A health services research organization in Toronto, Ontario, Canada conducts population-based research to improve the health of Canadians in seven main areas: (1) cancer, (2) cardiovascular disease, (3) chronic disease and pharmacology, (4) health system planning and evaluation, (5) kidney, dialysis and transplantation, (6) mental health and addictions, and (7) primary care and population health. The Information Management (IM) team within the Data Quality and Information Management (DQIM) department at our non-profit organization is an integral component for upholding privacy and confidentiality policies and procedures while facilitating quality research using different types of data such as health administrative, third-party, primary data collection, and electronic medical records (EMR).
The IM team is responsible for receiving data, encoding direct personal identifiers, screening for unnecessary identifiers, performing probabilistic data linkage when necessary, importing the data to the Research Analytics Environment (a client/server Linux-based system), and destroying the data according to the terms stipulated in the executed data sharing agreement. The purpose of the presentation is to detail the above steps of processing data to protect individuals' identities yet preserve the usefulness of carrying out research. The presentation will include aspects from importing data into SAS to storage and encoding of personal identifiers to probabilistic data linkage, which involves maximizing linkage with other datasets at the organization. Linking data at the organization involves the encryption or encoding of health card numbers to ``Key Numbers''.
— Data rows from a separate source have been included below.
Each row below holds a small network's activations on one input, seen along a few directions.
Each table varies a few parts of the input and shows all the possible inputs, shuffled.
A made-up example of a description, with smaller parts first: one of 6 places along a line, together with either a single point or one of 11 places around a ring or (one of 3 separate values, together with one of 5 places around a ring).
Shared parts are said once, and a part with two or three values counts as separate values.
In the rows, 128 means zero.

Other details of the inputs vary at random and push rows far along two fixed directions, the same in every table; ignore that.
These rows show it; all are for the same input, with only those details redrawn:
[109 166 102 181 106  79 142 157 174 124 157 125 172 162 141]
[137 113 137 136 140 137 102 159 130 142 127 129 132 103 140]
[140 120 135 126 139 130 117 145 139 132 118 123 144 101 125]
[106 114 126 203 128 125  66 208 116 172 178 149 113 146 202]
[141 120 134 126 139 130 117 145 139 132 118 123 144 100 125]
[148 108 143 113 147 144 108 144 129 136 110 124 135  85 123]
[130 176 104 134 110  75 182 113 193  95 119 107 198 137  89]
[148 107 143 113 145 146 110 145 130 136 110 123 134  84 122]

Table:
x1: [ 94 168  97 131 115  86 146 149 174 111 123 103 189 166 113]
x2: [129 173 116 140 107  79 197  67 168  88 144 126 135 184  97]
x3: [121 175 117 120 106  77 203  60 165  91 137 100 147 191  88]
x4: [152  80 128  79 152 138 121  89 135 142 106 131 110  78 105]
x5: [156 118 155  73 130 166 126 136  90 117  92 106 145  86 110]
x6: [158 134 161  76 137 173 142 122  77 114  89 110 119 103 111]
x7: [134 122 133 104 139 129 121 139 136 133 113  97 154 105 114]
x8: [122 110 130  95 134 122 133  76 131 140 133 116 109 128 115]
x9: [142 130 156 102 123 158 133 109  72 125 109 120  92 129 122]
x10: [115 139  87 156 115  74 170  89 185 116 149 138 150 142 110]
x11: [148  93 122 106 146 141 101 127 139 153 120 131 133  86 117]
x12: [122  96 114 103 137 116 116 106 136 151 134 113 122 119 127]
x13: [129 126 139 177 117 152 104 179  94 127 150 157 120 119 172]
x14: [129 105 114 106 136 126 104 131 142 155 131 107 146 110 118]
x15: [109  97 128 170 138 130 104 114 117 156 172 167  74 133 162]
x16: [117 144 139 106 115 153 138 120  89 116 100 127 102 155 120]
x17: [135 200 117 137  86  87 208  77 146  75 119 124 151 173  87]
x18: [105 114 127 203 129 126  67 208 116 172 178 149 113 146 201]
x19: [142 117 147 137 142 135 146  86 118 111 137 148  82 131 119]
x20: [144 121 133 131 146 132 130 130 143 117 112 130 146  86 114]
x21: [131  90 119  59 153 154  97 126 137 143  90 110 140  88  96]
x22: [121  96 113 172 140 131  85 157 133 165 161 156 118 112 159]
x23: [ 53 153  86 189  98  76 119 132 157 147 188 140 120 226 175]
x24: [167 119 155  86 129 168 130 134 100 109  91 127 138  76 111]
x25: [127 190 123  87 109 127 191 108 133  77  81 105 169 158  83]
x26: [156 136 154 125 136 170 143 130  87 103 108 146 104  98 127]
x27: [102  91 109 103 141 130  93 128 132 153 125 126 110 131 141]
x28: [112  99 129 156 133 127  97 119 116 164 170 157  77 144 167]
x29: [118 198 115 184  88 100 170 148 131 101 155 137 147 189 150]
x30: [108 136 137 218 111 140 102 166  70 142 179 176  62 169 195]
x31: [122 107 149  89 145 157 121  99 106 124 109 123  82 146 120]
x32: [139 120 147  64 133 174 119 147  95 111  77 113 144  96 107]
Changing only one part turns x11 into x21. The same change can be made to x24. Which row results? -> x32
Describe the family of inputs behind these rows. -> one of 4 places along a line, together with one of 8 places around a ring
Start at x8 and move only the place on the ring of 8, one step at a time. The first step leads to x12. Which rows follow, in order? -> x14, x7, x5, x6, x9, x3
Start at x10 and move only the place on the ring of 8, one step at a time. The first step leads to x22. Which rows follow, in order? -> x20, x13, x26, x30, x19, x15

Table:
x33: [153 123 157 114 137 152 132 123 102 121 114 125 111 106 124]
x34: [102 138 103 141 119 100 132 131 159 128 137 126 148 152 129]
x35: [148  99 139 113 148 137 116 114 132 141 123 125 117  93 118]
x36: [153 117 143 116 133 152 127 130 109 122 112 136 124  91 122]
x37: [124 111 128  94 139 154 114 127 116 129 103 129 119 112 120]
x38: [112 138 111 143 119  97 144 108 156 126 147 126 135 154 125]
x39: [101 144 103 133 114 105 135 129 146 128 135 123 144 162 130]
x40: [129 103 133  92 140 144 115 112 115 140 117 122 110 117 121]
x41: [ 88 106 139 223 122 158  40 225  57 184 197 175  55 181 244]
x42: [137 109 140 114 142 150 125 110 116 122 113 145 101 104 120]
x43: [114 142 112 151 118 100 148 109 150 119 146 135 129 154 126]
x44: [127 163 128 151 111 112 155 135 135 107 135 125 146 152 129]
x45: [133 147 118 142 112  96 152 113 150 125 146 114 154 139 121]
x46: [130 152 129 139 116 100 152 117 143 123 144 106 147 153 124]
x47: [134 110 136 112 141 154 123 118 118 119 108 146 108 103 119]
x48: [155 117 147 119 134 148 129 122 108 125 118 135 116  93 123]
x49: [129 145 114 136 113  95 146 121 154 127 143 112 162 139 122]
x50: [128 149 116 160 120 103 151 121 155 114 141 141 139 137 124]
x51: [140 109 133 116 146 149 115 136 129 128 107 138 128  88 117]
x52: [112 155 114 148 110 111 155 111 135 111 138 140 125 163 128]
x53: [109 156 113 135 111 112 138 140 139 119 129 119 149 162 129]
x54: [121 151 108 144 111 105 139 143 150 121 135 122 166 138 127]
x55: [133 156 130 145 115 103 157 117 137 115 142 114 142 152 125]
x56: [129 142 115 155 122  97 149 114 158 121 145 131 140 138 122]
x57: [120 153 120 135 116 102 141 139 147 124 134 107 162 151 126]
x58: [142 112 148  98 138 145 122 111 106 137 118 115 108 119 120]
x59: [133 105 138  98 140 145 121 104 111 138 119 125 103 117 120]
x60: [138 104 129 109 148 146 109 138 135 134 108 131 132  88 118]
x61: [ 82  93 131 222 127 148  38 205  64 197 210 176  43 183 245]
x62: [147 111 150  99 142 142 117 127 114 138 119 107 125 108 124]
x63: [127 109 131 106 143 153 116 127 122 123 103 140 118 100 118]
x64: [144 107 135 102 138 142 112 135 121 140 112 117 138  92 122]
x65: [124 157 123 139 111 105 157 109 134 115 139 120 132 163 122]
x66: [135 123 142 100 135 158 121 133 104 122 100 126 119 113 119]
x67: [138 111 143  93 138 144 116 119 110 139 116 113 115 119 122]
x68: [144 123 151 108 134 155 130 115  98 121 111 131 101 117 122]
x69: [133 116 137 105 136 159 128 116 105 118 105 142 105 114 119]
x70: [134 113 139  91 138 148 113 130 112 136 105 114 123 115 120]
x71: [122 136 109 144 123  94 138 122 167 131 145 121 154 139 123]
x72: [135 151 120 148 111  99 157 114 144 118 145 122 148 139 122]
x73: [141 118 145 101 141 152 115 143 113 128 106 114 133 104 123]
x74: [100 142 102 146 118 107 130 138 156 122 136 133 147 151 132]
x75: [108 135 107 140 120  97 136 118 158 129 146 124 142 154 128]
x76: [145 116 138 111 135 152 119 140 113 127 108 131 133  90 121]
x77: [103 155 105 141 111 115 145 129 140 112 128 135 141 159 126]
x78: [148 110 138 120 145 150 122 127 125 123 111 144 118  90 117]
x79: [139 100 131 107 149 140 107 133 137 142 112 125 132  90 119]
x80: [120 161 122 147 113 112 147 145 138 112 131 120 155 150 128]
Describe the family of inputs behind these rows. -> one of 6 places around a ring, together with one of 8 places around a ring
Changing only the place on the ring of 8 turns x78 into x51. The same change can be made to x69. Which row results? -> x77
Changing only the place on the ring of 8 turns x73 into x62. The same change can be made to x60. Which row results? -> x71
Which other rows does x57 become when the place on the ring of 6 takes its other values? List them by row number. -> x34, x39, x64, x70, x79
Which other rows does x65 become when the place on the ring of 8 takes its other values? List them by row number. -> x41, x53, x58, x66, x67, x68, x70

Table:
x81: [145 189 111 109 106  60 224  58 197  74  97  82 210 116  46]
x82: [ 74 143  86 215 104 105  98 192 127 151 184 169 123 180 199]
x83: [146 103 137  92 146 146 107 122 113 157 122 108 119 113 118]
x84: [ 99 126 109 226 113  89  99 159 146 157 210 167  99 191 197]
x85: [ 94 151 107 202  96 104  82 216 127 169 188 131 152 192 198]
x86: [154  97 138 125 156 149 118 114 132 134 127 142 100  94 117]
x87: [134 165 144 137 105 143 153 140  99  94 119 134 135 153 128]
x88: [100 117 118 111 127 111 129 106 147 129 134 118 123 161 128]
x89: [127  89 148  73 161 173  93 145 104 137  90 120 111  91 129]
x90: [102 145 110 233 109 106  93 207 144 144 191 167 134 174 196]
x91: [150 112 137  91 140 148 107 150 111 149 109 108 136 102 128]
x92: [133 164 140 135 112 136 161 130  99  99 121 131 122 154 132]
x93: [100 127 114 118 136 120 128 117 145 127 130 114 129 155 121]
x94: [109 136 103 140 120 117 133 119 141 127 118 145 128 125 118]
x95: [132 126 117 114 118 103 128 111 139 144 144 108 135 153 126]
x96: [124 170  90 109 104 104 179 102 176  78  97 128 193 123  77]
x97: [158  75 168  99 166 170  97 116  93 155 123 121  98  62 129]
x98: [156 101 175  90 152 194 115 109  55 129 108 136  59 103 127]
x99: [156  86 158  80 157 170  81 139  89 169  95 112 102  78 121]
x100: [137 138 129 143 125 111 142 139 138 124 138 114 157 111 136]
x101: [137 139 133 144 117 117 134 149 139 120 136 116 169 110 131]
x102: [ 87 134  90 183 114 109 118 138 138 144 171 158 117 168 158]
x103: [123 166  84  87  98  72 222  32 203  74 102 118 183 143  48]
x104: [158 107 141 124 154 151 117 139 130 126 112 145 120  84 128]
x105: [ 97 135 120 121 130 114 126 130 144 127 114 115 132 146 117]
x106: [152 106 144 130 152 145 115 126 131 134 110 143 105  86 116]
x107: [114 168 104  92 112 102 171 114 180  78  93  96 196 143  79]
x108: [158  67 169  91 156 157  97 106  95 154 128 124  91  68 133]
x109: [156  97 176  84 142 186 113  96  59 130 112 138  54 109 137]
x110: [128 163 142 142 110 129 158 117  99 106 119 130 106 156 122]
Describe the family of inputs behind these rows. -> one of 5 places along a line, together with either a single point or one of 5 places around a ring
List by row number the other rows that have the place on the line of 5 in common with x82. -> x89, x91, x92, x100, x104
List by row number the other rows that have the place on the line of 5 in common with x107. -> x85, x87, x90, x96, x101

The processing practices used at the organization comply with Canadian privacy laws such as the Personal Health Information Protection Act (PHIPA) as well as organizational policies and Research Ethics Board approvals. The approaches used to conceal individual identities yet allow linkage to various data sources can be modelled by other health agencies, ministries, and non-health related organizations that work with sensitive data but face challenges in maintaining both privacy and research quality. Our organization strives to make processing as efficient as possible and create maximum linkability to the various data sources in house while upholding privacy and confidentiality.